Le 31 octobre 1939, le président Franklin D. Roosevelt a signé une proclamation présidentielle changeant la fête à l’avant-dernier jeudi de novembre dans le but de stimuler l’économie. Cette date créait sept jours supplémentaires pour les achats de Noël puisqu’à cette époque, les détaillants n’avaient commencé à lancer la saison de Noël qu’après Thanksgiving. Mais rendre la proclamation si proche des fêtes a fait des ravages sur les horaires de vacances de nombreuses personnes, écoles et entreprises, et la plupart des Américains n’étaient pas en faveur du changement. Certains de ceux qui s’y opposaient ont surnommé la fête « Franksgiving » cette année-là. Certains gouverneurs d’État ont accepté le changement tandis que d’autres ont maintenu la date initiale du 30 novembre pour le jour férié, et trois États – le Colorado, le Mississippi et le Texas – ont observé les deux dates. Le double Thanksgiving a continué pendant deux autres années, puis le 26 décembre 1941, Roosevelt a signé une résolution conjointe du Congrès changeant le jour officiel national de Thanksgiving au quatrième jeudi de novembre à partir de 1942. Juste à temps pour partir en guerre et devenir grâce à celle-ci le maitre du monde et le grand déversoir de marchandises et de mode de vie adaptés à l’écoulement et à la protection intéressée. Le monde a été épargné par grâce présidentielle mais ce fut pour mieux dévorer massivement les dindons qui faisaient soumission.

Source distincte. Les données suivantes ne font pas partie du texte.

Points on a hilly landscape, in no order, each with its height.
A ball rolls from a point to the lowest of its 2 nearest points, and stops where none of them is lower. Distance is the straight distance between rows; heights are no part of it.
<397> (h 313): [130 148 100 108  94 152 122 113 111 133 148 118 103 105 152 132  77 164
 144 138  80]
<235> (h 340): [134 102  98 107 137 136 112 146 111 159 114 130 121 122 136 114 104 179
 103 157 115]
<144> (h 176): [191 125  84 149 136 103 167 170  96 161 131 144 149 130 118 113 157  94
 127 175 140]
<683> (h 794): [128 121 153 151 138 121 129 152 120 157 149 156 161  98  71 127 145  61
  99 141  68]
<180> (h 552): [123 116 140 111 172 141 125  88  79 144  93 147 128 112 133 122  99 145
  77  74 148]
<261> (h 676): [160 160 113 110 158 106 180  70 116 149 130 109 127 114 113 166 142 108
 108 109 157]
<549> (h 231): [162 113  68 109 179 121 149 141 119 141  91 112 142 184  43 151 167 102
 112 146 128]
<689> (h 188): [138 130 133 120 123 123 153 149 138 144 141 152 140 126 137 137 162 129
 134 164 110]
<605> (h 241): [185 138  98 148 147 108 151 162 123 155 150 140 144 147  71 138 156  87
 120 193  94]
<293> (h 656): [ 90 141 112  93 101 124 147 113 177 105 131 142 103 152 172 147 116 123
 190 111 134]
<464> (h 381): [128 137 163 151 108 132  96 174 122  87 169 121 151 106 180 107 153 103
 141 149 119]
<193> (h 131): [ 83 118 134 136 118 146 136 129 195 127 144 136  96 108 129 125 109 124
 175 176  85]
<646> (h 750): [144 147  56 109 150 104 137  97 149 112 122  94 173 214  65 173 111  89
 120  87 142]
<799> (h 726): [170 181  81  54 143 118 185 110 104 108 107 126 144 176 124 161 143  89
 116 103 150]
<713> (h 492): [122 144  72 127 149 155 120 103 186 158 144 127 104 133 135 158 100 115
 184 170  62]
<728> (h 257): [101 122 191 146  79 144  95 155 128  87 161 126 135  59 155  93 133 164
 125 126  96]
<45> (h 147): [ 94 104 101 135 171 135  63 132 129 116 123 139 135 143  91 145 125  75
  99 105  23]
<833> (h 785): [145 128 133 153 110 100 141 150  89 144 158 169 164 110 100 122 138  67
  97 109 103]
<679> (h 305): [153 111 158 158  74 121 152 129 145 118 125 105 123 125 138 125 138 193
 178 169 190]
<316> (h 409): [121 110 165 145  84 124 171 124 153 136 162 129  97 104 152 118 142 189
 180 169 151]
<539> (h 427): [ 73 115 177 124 105 139  94 149 166 112 136 160 100 120 150 102 121 127
 138 113 124]
<170> (h 658): [181 153 103 112 140 116 163 100  91 164 134 127 108 147 141 151 114 117
  93  89 147]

Bref de fête puritaine célébrant à la fois les bons échanges avec les indiens, l’arrivée des Pèlerins, le départ des Anglais ce qui n’était pas antipathique, puis fête nationale par l’action de grâce de Lincoln, Roosevelt en fait au final un moment de consommation… On fait grâce à la dinde pour mieux embrocher les autres.

Alors on peut comprendre qu’Erdogan qui a des ambitions tente à la fois de bénéficier du protectorat de l’empire pour en faire autant avec ses voisins. En matière d’oiseau, il l’est voyez ses ailes, mais il est aussi rat voyez l’OTAN…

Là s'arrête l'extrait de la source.